Systematic Review Identifies 6 Trends in US Biosimilar Approvals

Because biosimilars are relatively new to the United States, drug makers pursuing FDA approval for biosimilars seek additional information about the kinds and quantities of evidence that the agency uses to approve these therapies.

The European Union has swiftly outpaced the United States in the number of biosimilar therapies that it has approved for marketing; the FDA has only approved 7 biosimilars to date, though many additional molecules are being developed with the US market in mind. Because biosimilars are relatively new to the United States, drug makers pursuing FDA approval for biosimilars seek additional information about the kinds and quantities of evidence that the agency uses to approve these therapies.

A new review, appearing in the Journal of Managed Care and Specialty Pharmacy, assesses the evidence that was used in the first 5 biosimilar approvals: filgrastim-sndz (Zarxio), infliximab-dybb (Inflectra), adalimumab-atto (Amjevita), etanercept-szzs (Erelzi), and infliximab-abda (Renflexis). The review draws on data derived from drug-specific FDA approval documents, webcasts, and advisory committee votes; reference product information; evidence used for the extrapolation of indications; and evidence used to demonstrate similarity in terms of analytic and functional characteristics, pharmacokinetics (PK), pharmacodynamics (PD), efficacy, safety, and immunogenicity.

The review’s authors identified 6 key issues from their data:

  • The types of evidence that the FDA evaluated when approving each product ranged from many analytical studies to few clinical studies. The researchers note that this finding is reflective of the agency’s “totality of the evidence” approach to demonstrating biosimilarity.

  • All manufacturers used 3-way bridging studies (which allow a biosimilar developer to use data from a product licensed in another locality to indirectly demonstrate similarity between the proposed molecule and a US-licensed drug) when seeking the FDA’s approval.

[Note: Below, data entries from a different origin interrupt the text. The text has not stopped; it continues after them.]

Points, in no order, along strands that fork, close into loops and pass close to each other.
In the rows, 128 means zero.
Two points are linked if the straight distance between their rows is under 229. Some points are linked to none.
zakog: [139 129 104 121 190 103 105 151 134 154 108 125 160 168  85 139 135 124
 139 125 128  88 149 130 101  90 105 134 111 143 152 115 120  97 137 113
 130 131  98  69  93 100 123  91  92  60 142 115 128 138 132 123 119 137
 177 145 137  88  86  77  92 128 119 107 141 100 118 166 133]
Kefu: [118 149 141 188 109 157 116 135 126 152 172  84 140 145 137 110 129 168
 129 180 105  89  95 145 121 142 139 149 143 120 137 132 100 156 131 115
 139 114  91 196 133 141 140 106 125 168 122 163 112 107 154 166 113  94
 116 122 117 170 128 105 171 188 173 146  71 149 147 107 138]
gaz: [102 177 123 168 192 131 165 141 124 201 179  67 139 115 139 111 150 127
  63 147  69  68 118 145 131 136 109 163 151  80 134 133 137 148  75 141
 139 151 123 127 119 133 133  94 172  55  94 137 159 108 155 150 152 129
 127 134 154 107 136 135 195 165 133 144 155 164 117  74 136]
mino: [160 108 127 128 181 107 154 129 122 106  89 121 184 151 135 128 125 103
 121 112 122 156 129 106 146 172 106 141 122 154  78  97 155 133 121 180
 136 154 168 108 134 122  90 141 158 101 103 142 134 131  53 121 151 150
 100 116  79 133 110 120 114 134 110 137 136 130 156 106 143]
mavud: [156 101  86 109 162 100 115 138 132 130  57 167 168 169  96 133 140 117
 152 119 162 102 126  78  76 113 102 133  80 173 120  88 136 100 147 124
 134 101  82  88 120  95 126  95 104  92 153 119 149 143 117  98  98 140
 149 129  92  74 120  89  76 106 103 130 121  87 112 164  89]
gumu: [160  88 142 164 113 132  80 139 108  81  92 123 109 150 152 154 100 155
 193 108 136 104 108 117  72 152 133  83  94 141 137 110 101  64 144 106
 128  76  81 104 107  88  66 108  96 147 151 104 100 132 173 139  90  94
 105 118 129 126  82 102  88  98 187 132  99 159 166 150 134]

  • Many indications of the approved biosimilars were granted on the basis of extrapolation, the scientific justification for which often includes the mechanism of action in each indication for which licensure is sought. PK and immunogenicity in different patient populations, as well as the toxicity profile for each indication and patient population, are also often included in the scientific justification.

  • The majority of formulations of approved biosimilars were the same (or nearly the same) as those of their references, a finding that may bear a relationship to the FDA’s position that biosimilars with formulations not identical to those of the reference may not be granted interchangeable status. Some discrepancies existed, however, such as Amjevita’s auto-injector device that contrasted with the reference Humira’s pre-filled pen, and the presence of a needle guard for Erelzi.

  • The biosimilars were not always approved for all indications of their reference products for 2 reasons: first, some reference drugs were granted new indications after biosimilar approval, and second, some reference product indications were protected by marketing exclusivity.

  • None of the approved biosimilars were granted an interchangeable status, since the FDA has not yet finalized its process for demonstrating interchangeability.

Finally, the authors note that FDA advisory committee meetings may be slowing the process of biosimilar approval, and suggest that only those biosimilars that have “specific issues” that would warrant convening a committee be subject to such proceedings. The review identifies a second challenge specific to US biosimilar uptake: the long interval between product approval and market availability, which is a phenomenon largely tied to lengthy patent litigation between reference product sponsors and biosimilar developers.